Our mission

Tank as combustion byproduct meter

houser

Past President
About 5 weeks or so ago I fixed a problem in my house that most certainly would have killed my tank or even worse.

6 weeks ago my old water heater vent pipe collapsed one night. Next morning I walked into the garage and it was very very warm. I knew something was wrong so I opened the garage door immediately. A glance at my pH meter showed 7.1 ( a drop from an average of 8.2). In a span of a few hours I killed a few frags, both my clams, and seriously browned out some other stuff. Basically my tank was about to crash.

Fast forward a few hours. Problem temporarily remedied, ventilation improved, correcting chemistry. Fast forward one week and I'd installed a completely new double wall vent pipe system with high wind tophat (or whatever they're called). When I pulled the original pipe out of the wall it was very old, paper thin, and like swiss cheese. So that single wall pipe was leaking for a long time.

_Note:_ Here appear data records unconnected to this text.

[121  86  81 121 121  81 121 121] -> Sede
[123 179 123 186 179 123 114 123] -> kad
[106 130 122 147  84 164 127 143] -> gesa
all kad: [123]  1 3 6 8
all Sede: [121]  1 4 5 7 8
all gesa: [147]  4
all gesa: [106]  1

[155 155 134 113 155 155 113 128 154  92] -> napi
[114 176 113  92 100 140 162 116 120  92] -> zar
[140 114 135 122 136 138 135 139 122  92] -> Gabup
[126 176 113 120 100 140 176 116 120  92] -> Gili
[139 134 134 139 139 134 134 123 123 139] -> Tegat
[140 114 140 122 136 140 140 131 122  92] -> Veko
all zar: [140]  6
all Gili: [140]  6
all Tegat: [139]  1 4 5 10
all napi: [155]  1 2 5 6
all Tegat: [134]  2 3 6 7
all Veko: [140]  1 3 6 7

[131 133 129 125 121 125 128 136 126 126 126 139 124 120 130 128 117 127
 136 138 128 109 123 128 129 116 128 127 125 128 125 125 127 133 134 124
 138 132 128 126 129 134 123 123 129 132 124 128 140 117 119] -> teli
[131 128 129 110 144 125 124 150 126 159 130 142 128 122 136 113 134 116
 136 136 134  94 142 105 122 128 137 127 128 141 122 125 128 141 133 120
 120 132  87 136 140 163 104 102 134 140 128 145 141  95 110] -> lagel
[131 128 129 127 108 125 124 136 126 117 125 139 122 114 130 130 114 127
 136 138 128 109 122 132 129 116 122 128 123 128 128 125 128 133 134 120
 138 132 131 125 129 134 123 123 128 133 124 140 128 118 119] -> Zomu
[131 133 129 127 111 125 124 136 128 119 125 139 122 114 130 130 114 127
 136 138 128 109 122 132 129 128 128 123 123 144 125 125 128 128 134 120
 138 132 129 125 129 134 123 123 128 133 124 140 129 118 119] -> fal
[131 133 129 127 114 128 124 136 126 121 128 139 122 114 130 130 114 127
 128 138 128 109 122 132 129 116 125 123 123 141 125 125 128 133 134 120
 138 132 128 128 129 134 123 123 129 133 124 140 128 118 119] -> Pir
[131 133 129 127 114 128 124 136 128 121 125 139 122 114 130 130 128 127
 136 128 128 110 122 132 128 116 125 123 123 141 125 128 128 128 134 121
 138 132 128 125 129 134 123 123 129 133 124 140 129 118 128] -> sedir
[138 148 127 139  78 128 124 149 126  90 118 145 119 105 119 135  96 122
 128 128 135  86 122 132 128 123 100 103 115 174 128 113 126 141 134  99
 138 130 128 116 124 134 110 116 140 138 124 128 126 118 117] -> geli
[131 133 129 127 117 123 125 136 126 121 125 139 123 115 139 130 128 139
 129 138 128 128 122 132 128 116 125 128 123 140 125 125 128 133 134 139
 138 132 126 125 129 134 123 123 129 133 124 136 129 118 119] -> seki
[131 133 129 127 117 125 125 136 126 121 125 128 123 116 130 130 128 127
 136 138 128 111 122 132 128 116 125 128 123 140 125 125 128 133 134 128
 128 132 126 125 129 134 123 123 129 133 124 128 129 118 119] -> foz
[131 139 129 131  99 125 124 138 126 108 124 139 128 112 128 130 109 127
 134 141 128 103 122 132 133 118 116 116 119 155 125 123 128 134 134 115
 138 132 128 123 129 134 121 123 131 128 124 142 129 140 119] -> Repan
[131 133 128 127 113 125 124 136 126 121 125 139 122 114 128 128 114 127
 136 138 128 109 122 132 139 116 125 123 123 141 125 125 128 122 134 120
 138 132 128 125 139 134 123 128 129 133 124 140 129 128 119] -> kap
all seki: [129]  3 19 41 45 49
all kap: [139]  12 25 41
all seki: [139]  12 15 18 36

[136 126 132 119 126 139]  zavum
[108 127 138 108 126 127]  rumek
[149 133 137  80 137 126]  vam
[126 126 133 126 126 146]  kul
[112 131 118 150 129 117]  Biru
[128 132 132 128 132 132]  Vigiz
all rumek: [108]  1 4
all kul: [126]  1 2 4 5
all kul: [133]  3
all Vigiz: [128]  1 4
all rumek: [127]  2 6

[117 128 118 121 116 132 137 152 148 115 114 126 114 148 139 102] : deg
[121 140 118 108 142 140 144 116 139 127 126 135 133 121 121 124] : nugi
[119 120 121 158 124 122 123 129 125 119 125 124 113 139 125 119] : zevoz
[100 130 133 117 126 135 116 133 119 126 101 132 126 139 141 128] : Vud
[123 131 113 139 117 131 124  95 153 115 125 133 140 118 114 140] : borog
[117 128 118 121 110 132 137 152 122 115 114 126 114 148 139 102] : lilo
[102 116 109 139 101 125 147 119 135 177 135 142 133 110 135 104] : dubo
[102 116 109 139 101 125 147 119 135 177 179 142 133 104 135 104] : mufad
[134 130 132 109 111 111 133 130 122 134 128 124 107 143 135 126] : busa
[131 145 110 153 119 141 126 126 136 123 128 132 113 148 116 149] : dev
all mufad: [125]  6
all zevoz: [125]  9 11 15

[143 132 133 107 137 107 144 104 125 111 133 133 106 135 110 108 133 149
 146 116 142 122 143 103] : pufo
[ 84  99 111 114 101 110 128 111 110 120  83  94 110  91 129 118 101 137
  87 127 109 119  83 109] : big
[131 119 133 130 145 145 150 129 110 133 133 136 121 140 140 145 120 122
 124 153 145 152 131 133] : sovi
[ 98 102 120 139 109 138 104 104 115 142  86 104 138 109 147 147 103 113
  92 121 140 140  89 141] : kizi
all sovi: [133]  3 10 11 24
all pufo: [133]  3 11 12 17
all kizi: [140]  21 22
all kizi: [104]  7 8 12
all big: [84]  1

[135 135 136 136  81  81 136] = dafa
[108 108 135 109 108 108 108] = lita
[136 124 115 119 174 143 126] = Livu
all Livu: [143]  6
all lita: [108]  1 2 5 6 7
all Livu: [126]  7
all dafa: [136]  3 4 7
all dafa: [135]  1 2
all lita: [135]  3

[138 133 143 180  82  73 183 147 135 120 161 120 153 168 149 153 131 175
 133 158 138 158] -> baso
[106 130 122 137 138 118 116 130 121 137 101 137 123 119 114 104 139 130
 148 106 101 116] -> vab
[119 145 135 175 134 102 145 134 134 169 115 146 128 148 119 106 128 164
 122  91 107 128] -> beka
all vab: [137]  4 10 12
all beka: [145]  2 7
all baso: [149]  15
all vab: [130]  2 8 18
all baso: [158]  20 22
all beka: [146]  12

[157  96  96  96  95  96  95  95  95  96] -> tuvid
[138 151 144 149  93 147 147  92 126  97] -> resap
[ 91 131 166 163 162  97 150 149 170 135] -> vunu
[124  89  97  95  89  97 105  97  97 153] -> suseg
[148 164 127 127  88 127 127  88 108 148] -> mevaz
[102 147 176 161 162 145 145 150 165 145] -> Zibo
all Zibo: [145]  6 7 10
all suseg: [97]  3 6 8 9
all tuvid: [95]  5 7 8 9
all mevaz: [148]  1 10
all tuvid: [96]  2 3 4 6 10
all vunu: [131]  2

[ 87 121 126 119 131 134 130 116 125 129 131 126 105 116 118 132 131 134
 119 129 131 130 129 120 124 133  91 119 129 132] -> babuz
[138 119 129 111 136 131 127 126 118 128 126 128 116 129 123 131 132 135
 126 130 127 123 126 114 126 134 121 113 133 134] -> bafom
[120 127 130 116 132 112 133 128 112 128 129 127 123 137 126 132 128 136
 133 134 131 124 133 116 128 112 128 112 128 133] -> Nules
[147 126 117 114 120 122 132 137 116 117 128 121 143 134 137 121 128 122
 132 129 123 125 131 104 135 118 151 105 133 120] -> Tok
[100 126 125 131 129 135 123 117 132 136 131 135 112 116 120 136 135 121
 122 128 123 132 129 134 121 138  94 123 127 135] -> gof
[121 125 132 125 132 138 132 131 126 132 128 132 122 136 127 132 135 137
 132 133 131 125 130 131 129 136 127 127 132 135] -> ref
[120 122 130 116 132 140 133 134 119 128 129 127 123 137 126 132 136 136
 133 127 120 126 128 107 134 115 150 107 125 117] -> pugu
[120 122 130 116 132 140 133 134 119 128 129 127 123 137 126 132 129 128
 131 129 125 121 128 114 127 126 143 113 129 127] -> dagu
all ref: [132]  3 5 7 10 12 16 19 29
all Tok: [137]  8 15
all gof: [123]  7 21 28
all Nules: [112]  6 9 26 28
all pugu: [120]  1 21
all gof: [121]  18 25
all Nules: [128]  8 10 17 25 27 29

[102 134 130 118 130 142 150 142 119 149] : ligi
[143 123 119 123 119 123 119 129 119 119] : Teb
[154 122 144  98 135 102 111 138 136 117] : fopu
[ 84 115 129  95 129 129 129 114 132 116] : barin
[153 118 144 126 156 123 157 137 121 150] : bave
[140 124 148 101 120 116 109 100 109 105] : pefes
[108 113 124 127 104 149 131 143 173 141] : papem
[129 137 120 166 120 124 111 109  99 139] : dizaz
[141 115 127 115 148  92  85 116  99  92] : goge
[ 89 137 124 117 116 138 119 116 111 135] : luri
[169 100 160 125 129 120 133 138 114 129] : noget
all Teb: [119]  3 5 7 9 10
all goge: [115]  2 4
all dizaz: [166]  4
all barin: [129]  3 5 6 7

[132 130 125 103 145 152 103 132 130] = vofis
[128 133 101 100 128 101 120 128 101] = meb
[132 127 132 132 129 132 132 132 127] = bozi
all bozi: [132]  1 3 4 6 7 8
all meb: [128]  1 5 8
all meb: [101]  3 6 9
all meb: [133]  2
all vofis: [132]  1 8
all vofis: [152]  6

I could never quite explain why my tank wasn't completely stable from a chemistry perspective. My pH was swinging around. Hindsight is 20/20 because it dipped in the morning a little and again in the evening. Not every evening though. Now it's clear. Morning depression was the morning showers my wife and I took. Evening depression was filling up the bath for the kids a few times a week. And that explains how the cheato and stand of caleurpa grow so well despite zero perceived nutrients. Well they were actually flooded with CO2.

Since the repair my garage humidity is lower due to improved ventilation (tophat) and the fact I'm not venting water vapor (combustion byproduct) back into my garage. My tank runs at 8.2+ to 8.3 24/7. Things literally took off growing, acros shooting new branches, etc... Browns back to blues and purples (slowly).

Learning experience for sure. We had warning meters in the house, I just never thought I actually had one in the garage.
 
Hmmm wonder why your vent pipe was so rusted out, newer water heater attached? I know I couldn't get those 90+% efficient furnaces because they pull so much heat out of the air they'd vent water and I would have needed PVC (amongst other things) as a vent.